Let me begin by stating unequivocally that I come from an ideology where leadership is seen as a dialogic and transformational process – a process that gets anchored by an individual and or by a group, that struggle with double binds and ‘dharamasankatas’ of the context. By this definition the notion of leadership does not get personalized and monopolized by the omnipotent CXO.
All of us speak of the importance of leadership in the modern organization, and yet simultaneously there are also myths propagated today – myths are central to the ideology of capitalism – that destroy any potential and real engagement with leadership.
A bit of history before we delve into myths that destroy leadership within the modern corporation…
- The word ‘Double-bind’ was coined by an anthropologist – Gregory Bateson in 1950s, and is defined as paradox that goes beyond a simple contradictory situation created by two conflicting demands, but where this contradiction lays unexpressed and invisible; yet it creates tremendous anxiety. An act of engaging with a ‘double-bind’ is seen as a leadership act.
- The word “Dharamasankata”, a not so literal corollary of the double-bind, and more akin to Indian thought, has been used by Raghu Ananthanarayanan in his recent book on Leadership Dharma, where he uses the Mahabharata text, and particularly Arjuna’s Tapas, to explore nuances of leadership within. Ashok Malhotra, another mentor, has been working on leadership, and how it means to engage with paradoxes and polarities.
So what are these myths that destroy and deny any leadership process to emanate and sustain within the organization …
Myth 1: THE RAISON DETRE of the MODERN ORGANIZATION is to MAXIMIZE PROFITS
Let me begin with my favorite myth propagated with vehemence, and without any questioning or exploration these days – a quintessential quote of Milton Friedman is celebrated in business schools – “The purpose (or the Raison Dêtre) of the organization is to maximize profits”.
I believe that this myth is leveraged and deployed to destroy leadership processes within the organization when stakeholders need to engage with a critical dharamasankata or a double bind – that of “Seed versus Harvest”.
Across layers of the organization, every manager wakes up on a day to discover that he or she has to make a tough choice between ‘seeding’ or investing into capability, into teams, into people, into systems, and is torn by the opposing forces of ‘harvesting’ or demonstrating immediate results (quarterly), immediate impact, and immediate ROI.
This double bind or a dharamasankatas and its potential to demonstrate leadership is unconsciously sabotaged – and immediately by leveraging the abovementioned myth – where under the garb of next month’s EBITDA and quarterly profitability imperatives, all necessary dialogue and soul searching is collectively eschewed.
Thus there a DENIAL of needing to engage with critical demands of the organization today. Questions such – what are we seeding today, what do we build for the future that cannot get translated into ROIs and cash flows, what is the institution we are collectively building… remain unexplored or postponed. This double-bind is denied by the factory manager, who has to take a stance, it is denied by the Marketing head, who needs to take a stance, by the first level supervisor who needs to take a stance … if at all it surfaces at a CXO level as a capability building problem.

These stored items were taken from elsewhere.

Known rows:
q515: [  5  -5  19  -7   8  -9   2   5  17  -3   0 -12  15   9 -19   3 -13  -5
 -20  -4 -14   2 -17  -8   7  -7  -4]
q596: [-27   7  29  -2 -25 -32 -17   8  20  -8 -22   7 -27   4  -4  19  31   5
  14  -5  -7 -19 -25  33  -9  29  10]
q800: [  9   2  10  -9   0  -3 -10  19  11   1  -2  -3  18   7  -4  -4  -9  -6
 -17   2  -4  -2 -13   2  10  -7   4]
q566: [-17   1  21   3 -18   8  -3 -15 -19   3  -3   2 -17   9  10   6  11   0
   8  18 -10 -14   8  10  -9  -7   2]
q18: [ 10   0  23 -20  -7  -2  -3  14  17   2 -12  -4  22  10 -10 -10 -17   3
  -2   7  -5   6  -9  -5  15   2   8]
q594: [  5   5   7  -4  -4  16  -5 -19   4  13  11  -1   1  -1  17  -1 -16  -2
   9  21  -9  -6   6  -9  29  -4   0]
q508: [ -6  10  14   0  -9   3  -3 -15 -12  12   1  -5  -7   3  10   5  -1   4
   8  18 -12  -5   4   1   2  -5  -3]
q532: [-41  19 -11 -31  20  -9  11  14  -9  51  13 -15 -36  -1   0 -17 -40  -2
  34   3  29 -10  17 -28 -24 -17 -16]
q469: [ -2  -1  17  -7   8  -7   1  -4  24 -10  -1 -11  -7   9 -20   5 -22  -9
 -14  -1 -19  -3 -14   1   3   3 -11]
q717: [  6  -6  13  -1  -7  12   9 -13  -2  12   6   2  13   3  19  -2  -2   9
   6   8  -4   3   8 -11  20 -11  -5]
q730: [ 14  -2  19 -16   0  -1  -3   8  26   4  -7  -3  17  11  -9 -13 -18   3
  -1   6 -10   2  -6  -1  18   5   2]
q965: [  6   1  13  -9   1  -1 -14  12  22   3   4  -8  13   6  -8  -4 -14  -4
 -11   7  -9  -5 -10   6  17  -7   0]
q591: [ -7   3  26 -11  -2 -15   2   3   7  -8 -16 -11  -1  15 -24   5 -11  -2
 -13   1 -18   2 -15   0 -12   5   0]
q519: [-11  13  24 -15 -15 -11 -14   9   5  -4 -20  -6 -11  16 -15  -1  -5   4
  -1  14 -19  -5  -9  21 -13  12   6]
q612: [-18  -6  24   6  -7   0  13 -30 -17  -3  -4  -2 -21  12  -2  10   5  -3
   1   8 -17 -10   4  -4 -15  -2  -4]
q386: [ -6  -2  18   6   4   2  12 -25  -9   2   5  -7  -8   3   2  12  -5  -4
  -2   6 -14  -5  -1 -12   0  -8 -12]
q501: [ 11   4   6 -13   5  -5  -9   7  19   6  -4  -6  15  10 -10  -9 -15  -6
 -14   8 -13  -2 -12  -1  14   3   8]
q572: [  1   5  14   1  -6   7  -3  -8 -12  14   7  -6  12  -2  15   7   0   2
   1  15  -6  -1   0  -8  14 -16   0]
q990: [-28   4  34  -4 -18 -41  -1  -6  18 -12 -29   0 -28   7 -20  24  24   2
   8 -10 -16 -10 -31  14 -17  36  11]

Facts:
q955 α:a κ:q821 Φ:k
q416 α:b Φ:e
q859 α:a κ:q509 Φ:g
q311 α:a Φ:e
q421 ζ:q294,q617 α:b Φ:j
q463 α:a Φ:g
q496 ζ:q629,q271 α:a κ:q336 Φ:g
q536 α:a κ:q34 Φ:g
q735 ζ:q291 α:c κ:q977 Φ:g
q27 ζ:q872,q796 α:b κ:q655 Φ:g
q343 ζ:q860 α:a Φ:e
q323 ζ:q253 α:c κ:q304 Φ:g
q840 α:d Φ:e
q930 ζ:q974 α:a Φ:k
q787 α:a κ:q148 Φ:e
q34 ζ:q16 α:b κ:q772 Φ:h
q788 ζ:q268 α:c Φ:j
q385 α:c Φ:i
q148 α:a κ:q376 Φ:i
q244 α:d Φ:f
q23 α:c κ:q235 Φ:h
q247 α:c Φ:j
q315 α:b Φ:f
q501 α:d Φ:j
q920 α:a Φ:j
q141 α:a κ:q501 Φ:k
q38 Φ:f
q351 α:a Φ:h
q379 α:c Φ:h
q578 α:b Φ:h
q314 Φ:i
q36 ζ:q859 α:b Φ:e
q820 α:b Φ:f
q716 α:d κ:q404 Φ:h
q649 α:d κ:q617 Φ:h
q650 α:a Φ:i
q771 α:a Φ:k
q124 ζ:q519 α:c Φ:k
q508 ζ:q859 α:b κ:q716 Φ:f
q294 α:b Φ:k
q16 α:a Φ:g
q28 ζ:q849 α:a Φ:e
q977 α:c Φ:e
q730 α:c Φ:j
q566 ζ:q28,q17 α:b κ:q651 Φ:h
q528 ζ:q651 α:b Φ:e
q585 Φ:h
q821 α:a Φ:k
q446 α:a κ:q268 Φ:f
q957 α:b Φ:h
q690 α:b Φ:h
q754 α:a Φ:j
q596 ζ:q990 α:b Φ:h
q617 α:a κ:q253 Φ:i
q651 α:a Φ:e
q155 α:a Φ:e
q591 ζ:q17 α:a Φ:g
q18 α:c Φ:g
q223 α:b Φ:g
q601 ζ:q528,q247 α:a κ:q271 Φ:e
q448 ζ:q157,q672 α:c κ:q335 Φ:f
q965 α:b Φ:e
q451 ζ:q650 α:a Φ:g
q922 Φ:k
q424 α:a Φ:h
q635 α:a κ:q496 Φ:k
q509 α:a κ:q717 Φ:i
q613 Φ:j
q805 ζ:q422,q754 α:d Φ:h
q644 ζ:q235 α:b Φ:f
q287 ζ:q519 α:a Φ:i
q959 ζ:q422 α:c κ:q315 Φ:f
q698 ζ:q566 α:a Φ:h
q71 ζ:q271 α:d κ:q820 Φ:e
q669 α:d Φ:f
q860 α:a Φ:j
q594 κ:q957 Φ:i
q422 α:a Φ:h
q377 α:b Φ:i
q963 ζ:q501 α:c Φ:k
q928 κ:q691 Φ:k
q796 α:b κ:q377 Φ:i
q715 ζ:q672 α:c κ:q421 Φ:e
q470 α:b Φ:i
q731 κ:q238 Φ:j
q519 ζ:q772 α:b Φ:g
q333 Φ:k
q228 ζ:q424 α:a Φ:i
q722 α:c κ:q713 Φ:g
q974 ζ:q16 α:a κ:q594 Φ:g
q275 ζ:q404 α:c Φ:i
q837 ζ:q335,q635 α:b Φ:f
q304 ζ:q408 α:a κ:q343 Φ:e
q849 α:a κ:q928 Φ:k
q616 Φ:g
q856 α:b κ:q619 Φ:k
q469 ζ:q790,q717 α:a Φ:i
q98 ζ:q302 α:c Φ:i
q705 α:d κ:q463 Φ:g
q543 ζ:q882 α:d Φ:k
q937 α:b κ:q649 Φ:g
q17 α:d κ:q27 Φ:e
q717 α:c κ:q314 Φ:k
q271 α:b κ:q882 Φ:j
q790 α:a Φ:h
q612 ζ:q703 α:a κ:q690 Φ:f
q363 α:c Φ:k
q133 κ:q519 Φ:h
q874 ζ:q705 α:d Φ:i
q629 ζ:q496 α:c κ:q965 Φ:i
q454 ζ:q363 α:b κ:q578 Φ:h
q146 α:a Φ:i
q532 ζ:q796 α:b κ:q98 Φ:j
q253 ζ:q572 α:c Φ:i
q672 α:c κ:q955 Φ:f
q335 α:c κ:q333 Φ:h
q939 α:a κ:q800 Φ:f
q531 α:b κ:q856 Φ:e
q713 α:d Φ:g
q386 ζ:q311 α:a κ:q23 Φ:e
q268 α:d κ:q628 Φ:f
q976 α:b Φ:h
q655 κ:q71 Φ:h
q302 α:a Φ:h
q320 ζ:q730 α:a Φ:i
q572 α:b κ:q323 Φ:h
q691 α:a Φ:f
q872 ζ:q796 α:b κ:q963 Φ:e
q157 α:d Φ:k
q990 ζ:q596 α:a Φ:g
q619 ζ:q703 α:a κ:q635 Φ:j
q515 α:a Φ:f
q533 α:b Φ:k
q25 ζ:q536 α:d Φ:f
q808 α:b κ:q669 Φ:j
q404 ζ:q275 α:a κ:q379 Φ:j
q376 α:a κ:q612 Φ:h
q999 α:a Φ:g
q291 α:a κ:q408 Φ:j
q238 Φ:j
q336 κ:q451 Φ:e
q263 α:a κ:q974 Φ:h
q235 α:b κ:q566 Φ:i
q408 α:a Φ:k
q506 α:d Φ:k
q800 α:d Φ:h
q628 α:b κ:q17 Φ:f
q882 α:b Φ:k
q772 α:c κ:q446 Φ:e
q703 ζ:q722 α:a κ:q629 Φ:k

Rows:
No name comes twice in this set of rows, the named rows included.
[ 10   4  14 -15  -4   2 -15  17  20   6   0  -3  17  10  -4 -10 -12   1
  -6   9  -5  -1  -8   4  19  -1   5] => q38
[  8  13   6   0   1   8  -1 -10  -3  13  10 -13   8  -6  13  11  -5   0
   7  14 -11   0   2  -8  20 -11  -6] => q531
[ -4  -7   7   0  -3  17   0 -28   3  12  14  -3  -2   2  10   1 -11 -11
   2  22 -12 -14   8 -13  26 -14   8] => q235
[ -4 -11  13   5   7  11  14 -36   1   4  13  -8  -2   2   1   9 -13 -13
  -6  10 -16  -7   1 -24  17 -13  -2] => q148
[  5   5  18 -16  -4  -5 -12  15  14   8  -6 -11  20   8 -13  -5 -14  -2
 -10  12 -10   2 -13  -3  13  -4  13] => q223
[ 12  -2  16 -15   0   4  -5   5  32  -3  -1  -2   9   7  -6  -9 -26  -2
  -2   5  -9  -1  -7   2  24   5  -5] => q385
[  2 -12  21  -1 -10  17   9 -13 -10   9   4   4  13   5  17  -1  -1   0
   7  12   3  -4  10 -15  17 -15   4] => q23
[ -4   9  15   0  -8   3  -4  -7 -15  11   2  -5   0   0  13   7   0   4
   5  14  -7  -4   1   0   3 -11  -4] => q454
[ 10   2   7  -9   5  -1 -10  13  19   1   1  -4  13   6  -5  -5 -14  -8
 -15   3  -8  -5 -12   4  15  -2   1] => q840
[  1   8  14  -5  -7   4  -1 -14 -12  18   1 -10  14   0   8   5  -7   2
   3  21 -10   2   0 -17  16 -10  10] => q937
[  6   3  15 -11   1  -6 -14  14  18   7   1  -8  17   6  -8  -5 -14   1
 -12   9 -10  -1 -14   4  14  -6   0] => q820
[  1   3   5  -9  -2  -6  -9  15  14   0  -4  -1   1  12  -4  -6  -5   0
 -14   1 -10  -2  -9  14   0   0  -2] => q543
[  1   0  25 -10   1 -13   3   3  11  -5 -11 -13  13  11 -22   6 -12  -4
 -17   1 -16   5 -18  -8   0   1   4] => q16

The same things again, as new rows of numbers:
Known rows:
q71: [ 22   8  12  23  -3   6  -6 -11 -23  12   1  -5  -7   8   4   1   1 -13
  -4  25   1  -7  40  23  14  14 -26  -2   7 -29  12  41 -20   2  -2  -7
 -13 -15 -25 -12  -3   0   3  -5]
q416: [-11  12  14  24  -2  -7  -3  -1 -22   4  -8  -6  -1   4   7  -9   5 -13
  -4   1   2  -3  11   0  -9  21 -28   2   1 -14   1   5 -15   4   0   6
  -9 -14  -9 -10  -2   1  -9   6]
q713: [-13  10   8  25  -1  11   4   2 -22   4 -12   5   5  25  14  -4  27 -14
  -5   3  17  -2  17   0 -10   2 -18  -3  -6 -26  11   5   1   0  -2  -5
 -12  -4 -14 -12   0  -2 -11   7]
q856: [-13   9  12  25  -1  -5   1  -2 -21   4 -11  -4   1   5   9  -7   5 -16
  -6   0   5   3  10  -1  -9  14 -20  -1  -8 -14   3   3 -12   5   2   1
 -11  -9 -16 -11   3  -1  -4   2]
q922: [ -9   8   8  25  -1  -6   5   6 -20   5 -11  -5  -3   9   4   4   5 -10
  -3   6   4   4  11   5  -3   7 -24  -3 -12 -21   6   4 -15   7  -2  -8
  -9  -2 -17  -8   2  -1  -3  -5]
q519: [-11  10   9  26  -1  15  20 -11 -22   3 -11  -6   4  14  15 -11  10  -1
  -1   6  24  13  14   1  -8   2  -5  -2   6 -25   3   4  12   1   0 -10
 -10 -14 -14 -11  -1   0 -12   1]
q650: [ -9  26  12  25  -1  -6  17  -7 -15  17 -12  -7   7   1   3  -9   6 -13
  -4   5   1   4   9   6  -9   7 -28  -2 -10  -3   6   4   1   5  -2  -2
 -14  -8 -11  -9   1  12 -10   0]
q543: [-12  10   6  21  -3   7  -4  -7 -21   3  -3  15  -2  26  15   7  24 -13
   0   3   4  -3  16  -4  -9   5  -3  -2  -2 -28   3   5 -18   1  -1  -2
 -12  -9 -23 -11   5  -1 -11   0]
q651: [ -8  16  27  30  -1  -6  17  24   1  13 -13  -7  16   2   8 -11  10 -16
  -7  10   3   4  16  14  -9  25 -30   8 -15   7   4   5  -1   0  -2  -3
  -7  -8   6  -2   0  -2   0   8]
q703: [-12   8  21  24   9  -7   3  14  -2   5 -11  15  -3  12   4 -11   3 -16
  -5   3   4  -1  11   0  -5   6 -26  14 -16 -24   5   5 -15  15   5   1
   9 -15 -18 -12  14   0  10  -8]
q821: [ -9  16   8  25   0  -4  12   5 -22   6 -11  -6  12   9  11  -5   7 -12
  -4   8   3   8  13   7  -3   8 -21  -4  -9 -20   3   7  -8   0   0 -12
 -12  -5 -11  -5   4  -2  -9  -5]
q790: [-11  20  19  26  -3  -6  16   4  -9  18 -14  -7   4   2   5 -10   9 -16
  -4   5   4   0  11   6 -10  10 -28   7 -13   1   8   3   3   4  -2  -1
 -12  -8 -11 -12   4  13  -3  -1]
q977: [ -4  20  16  30  -3  -4  10   2 -22   3 -11  -7  14   4  15 -10   7 -11
  -4   4   3  11  11   8 -10  16 -19   7   6 -11   0  15 -10   2  -3  -1
 -10 -11  -9  -9  -2   0 -12   3]
q536: [ 25   9   6  61  -4  -5  38 -14  -2  16  -8  -7  -5  34   2 -10   2 -17
  15  33  31  -4  14  13 -10   4 -30  20 -18 -10  31   5  12  35   9  27
 -11 -16   0 -12  -1   3 -10   1]
q974: [-14   9   8  24  -2  -5   6  10 -20   8 -11  -7  -3   7   4  10   5 -14
  -4   7   6   0  11   2   1   4 -17   4 -18 -21  10   3 -14   3   0  -6
 -10  -1 -23 -12   3   2   4  -3]
q531: [-13  10  16  22  -2  -9  -4   0 -21   3  -4   4  -4   1   5  -6   5 -13
   0   0   3  -3  11  -1  -9  20 -26   5  -6 -13  -1   4 -16  21  18  13
 -10 -12 -18 -10  -2   0  -2   6]
q315: [-10  10   9  26  -1  -3   8  -1 -23   5 -11  -8  13   7  10  -7   7 -14
  -6   4  12   5  16   5  -8  15 -20  -4  -4 -15   7   5  -7   1  -1  -4
 -11  -9  -4  -7  -2   0 -13   7]
q469: [ -9   9   8  24   1  -1   0  12 -19   6  -5  -5  -3  11  11   4   6  -7
  -1   1   2   2  11   1  -2   5  -7   1  -4 -27   0   6 -16   3  -1 -10
   3 -15 -23 -11  16   1   1  -9]
q787: [-12  12   8  23  -1  -8  -3   4  -8   7  -6   4  -6   0   4  -1   5  -7
   0   2   2  -1  10  -1  -3  15 -26   8 -13 -18   0   3 -17  18  12   7
 -11 -13 -19  -7  -1  -1  -3   2]

Rows:
No name comes twice in this set of rows, the named rows included.
[ 41   7   7  59  -6  -4  21 -12  -9  15   0  -7  -4  30   2  -8   4 -16
   7  28  16  -3  32  23  -8  11 -27  14 -17 -24  27  15 -12  17   0  17
 -12 -14  -2  -3   1  -1 -12  -4] => q446
[-14   8   7  25  -2  10   7  11 -22   3 -11  -8   7  16  19  16  10  -1
  -7   2   6  15  13   0  -2   4  10  -3  -5 -27   1   5  -9   1  -2 -12
  -6   1 -24  -9  11  -1  -9  -9] => q451
[ 35   9  10  66  -4  -4  39 -14 -12   4  -5 -10  -2  30   4 -13   3 -16
  15  26  21  -2  23  17 -12   6 -28  20   1  -1  15  17  13  26   2  30
 -11 -16  10  -7  -3  -2 -13   8] => q772
[ 17   9  19  25  -2   2  -1 -10 -23  20 -12  -8  -4   2   4 -10   2  -2
  -1  34   2  -4  18  48  21   4 -28   0   2 -25  12  29 -16   8  -1 -10
 -14 -15 -25 -13  -1   7   0  -8] => q655
[ 49   4   6  53  -5  11  10 -13 -22   6  24  -7  -6  36   4   3   5 -15
  16   1  13  -3  25   1 -10  15  -3  15  -4 -28  22  30 -13  14  -1  26
   6 -16 -13 -12  13   0  -6  -7] => q34
[-12   9  23  24  -1  24  14  -1 -23   0 -12  -7   1  21  32 -13   6  -4
  -3   0  11  19  17  -2 -12   5   9   6  13 -28  -2  23  -1   3   0  -9
  10 -13 -23 -13  13  -3 -11  -8] => q98
[ -7  17  13  26  -4  -6   5   9 -20  25 -11  -7  23   6   5 -10  22 -18
  -6   2   6  -3  13  -2  -9  20 -29  -1 -15  -3  17   5  -4   0  -3   2
 -13   0   0 -11   0   8  -5  15] => q501
[-15   7  18  23   1   5  18  13 -12   4 -13   9  -4  20   8 -11   7 -17
  -3  11  24   9  15   3  -7   2 -27  17 -17 -26   7   6   1   3  -1  -9
  12 -12 -15 -10  10  -2   2  -8] => q990

The same things again, as new rows of numbers:
Known rows:
q23: [-15 -13  26   3   5 -16  12  39  29 -32   1  11  -5]
q291: [-18 -28   7   5  17 -24  13  17   8 -24  -7  16  -4]
q649: [-11  -6  24   6   2 -14   9  38  24 -19   0   8  -4]
q808: [ -2 -11  13  -1  10 -20  11  24  21  -5  -7  10   5]
q722: [-11 -28  16  10   7 -10   5  26  17 -15  -9   1   2]
q71: [  6  -9  10  -3 -19 -20  -9  27  20 -13  -1   7   8]
q955: [ -9 -19  18  -3   8 -29  -2  27  11 -35  -7  18  -4]
q271: [-13 -26  16   8  23  -4  21  33   7  -3  -9   6   2]
q578: [-22   3  14 -11  10 -10  -2  34  18  -9 -12  17  15]
q840: [-18  -9  11  -1   4  -4 -13  23  24 -11 -14   5  15]
q451: [-15  -7   3  -7   7 -43 -18   3  19 -24 -15  16  17]
q36: [ -6   5  16 -14   5 -24 -16  23  26 -13 -13  13  23]
q315: [-20   0  10 -10  12 -16   0  28  20  -7 -13  16  15]
q302: [-38 -15   6  -8  14 -15  -3  26   4 -27 -13  21   4]
q820: [-19   1   5 -12   9 -11  -1  30  17  -3 -13  16  14]
q238: [-25 -23   0 -18  11 -33  -5  24  25  -6 -15  15   9]
q957: [-21   3  15 -10  10 -11  -1  35  18  -9 -11  16  15]
q363: [-28 -18  12   2  10   3 -10  30  12 -17 -15   8   7]
q669: [-25  -3   6  -3   1  -4  -4  26  24  -8 -10   8  11]

Rows:
No name comes twice in this set of rows, the named rows included.
[ -6   1  17  -4 -11 -39  -1  26  32 -19   4  11   8] => q448
[-11  -2  11  20   0 -80 -13   7  10  -9  -4  13   0] => q619
[  8 -13  -4 -15 -14  -7  12  34   2   0  -2  17   3] => q628
[-16 -11  15  -4   5 -33   5  27  11 -33  -2  21  -6] => q263
[-15 -22  18  12   5 -60 -17  30   9  -4 -13  12  -9] => q336
[-29  -4  11  -6   2  -9  -5  30  23 -18  -9  12   7] => q379
[-22 -28  16  13   9  -2  15  36  10 -12  -6   7  -5] => q672
[-17   6   6  -8  -5 -19  -9  23  32 -11  -7  10  16] => q25
[  0 -10  -5  12  24  -2  -8  27  20 -33 -34  44 -56] => q849
[ -9 -35   9   3  12 -21   9  18   6 -26 -11  13  -2] => q536

The same things again, as new rows of numbers:
Known rows:
q302: [-1  1 10 10 -4  2  4  4 -5  4 -8 -1  3]
q856: [-9  6 -2  6 -4  2 -2  6 12 -1 -6  6  4]
q531: [-13  12  -9  -3  -7   8  -2  22   7   8 -10  -9   7]
q787: [ -9  15   0   1  -6   2   0  20  -4  11  -2 -17  11]
q578: [-4 -7 10 13 -9  0  3 -6 11 -3 -9 20 -8]
q613: [-2  3  4  9 -1  0  0  3  9  7 -8  0  3]
q291: [ -4  14  -3   3   1   5   0  15  -6   8  -4 -16  13]
q808: [-24  16  -7  -1  -9   7   9  12  12   9   2 -12  17]
q669: [-11  -2  21  16 -11  -5   6 -19  18   2   9   8   4]
q655: [-5 -3  6  5 -6  2  3  3  6  7 -6  3  2]
q772: [ -1   5   2   3 -13   3  -4   3   5   1  -7  -3  -4]
q882: [ 1 -4  8 13 -2 -4 -4 -5 13 -8 -9 22 -8]
q644: [  0  -3 -12  -8   9   2   1  -8   3 -11   8   2   1]
q133: [ -6   4  -6   1  -2   9   1  16   0  13 -10 -13  15]
q470: [ -5  -1   0   7  -8   5   8   7   6   6 -13   5  -2]
q287: [  9  -9  -8 -14   4  -5   9 -11 -15  -6  16 -10 -12]
q351: [-2  0  8  9 -5  0  2  4 -6  5 -7 -3  5]
q705: [-11   4  -2   0   3   6  -5  18   0   9  -7 -15  17]
q385: [  3   3   1   5 -11   6   4   3   1   8 -14  -1  -3]

Rows:
No name comes twice in this set of rows, the named rows included.
[  3 -18  -9 -11  -1 -12  -1 -22   3 -18  17  10 -18] => q519
[ 10  -2  10  14  -9  -4  -8  -2   6  -2 -13  18 -17] => q977
[  2  -6  14  -4  -6 -16   3 -22  -1  -8  21   9 -12] => q343
[ -6   1   7   6 -10   2   9   0   6  11  -6  -4  -1] => q594
[ 5  4  6 11  5 -4 -8  9 -4  0 -7  1  1] => q955
[  8   3 -17 -16  14   0  -8  15 -17   0   3 -18  -2] => q386
[ -3   1   1 -10  -3  -8   2  -6  -5  -3  18  -7  -3] => q304
[ -2  -1  -4 -15  -7   0  -1 -13   0 -10  18  -8  -1] => q323
[ 12 -10 -18 -14  12 -10  -1 -12 -14 -14  14 -15 -17] => q404
[  0  -8  -8 -13   3 -10  -2 -11   2  -3  17  -8  -9] => q71
[-10  11 -13 -23  -5   2   1  -1  -1   1  17 -21   6] => q715
[  5  -5 -13 -17   4  -3  -4 -15  -3 -12  16  -8  -8] => q124
[  6   1  -6 -10   4   2   1 -10  -1  -7   8  -5  -4] => q788
[  2  -5   1   9   4   1  -3   8   1   7 -11  -2   0] => q716
[-15   7 -16 -24  -2  -3   5  -8  -7  -6  32 -30   8] => q703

At best this myth creates a charismatic ‘leader’ – for his or her historical stance that may have generated wealth in the current – but it takes away all legitimacy from others who need to dialogue and engage with the double-bind. So I see managers abdicate from having to anchor “seed versus harvest” dharamasankata – this double bind is pushed and escalated upwards till it joins several other pending decisions required from a top management that remains burdened.
In this myth, nobody wishes to even explore Friedman’s assumptions and allied questions – who is our investor, what does the investor or types of investors seeking, who is a stakeholder and who is not …
Myth 2: The CUSTOMER is the KING!
This is a myth that does not allow any leadership dialogue and transformation of a key double-bind or a dharamasankata that any organization faces. The double-bind is “ENDs versus MEANS”.
It is frightening how this myth of the Customer being a masculine regal omnipotent head is deployed to kill any dialogue and transformation potential around the double bind of ENDS versus MEANS. Thus managers abdicate their ownership of investing into means and or committing to the end, by simply citing that the customer is the King.
At best this myth can create ‘JUGAAD’ – something that Indian managers are getting noted for; but at its worst, it creates oppression of people, underinvesting into technology, poor researching into methods and means, and in the name of ‘Results orientation’, creating a regime of aggressive oppressors that get work done out of others.
The Customer is the King is a myth that does not allow internal stakeholders to co-anchor a leadership process of even exploring which customer would they want to serve and delight, what happens to the customer of the tomorrow, what are the customers’ latent needs …
Thus all decisions around innovation and customer delight get pushed onto an already depleted senior management, and the rest of the organization chooses not to engage with the double-bind. It is scary how this myth is deployed to silence new ideas, new questions, and change.
I believe these two myths and many others may create ‘leaders’ but actually destroy leadership within!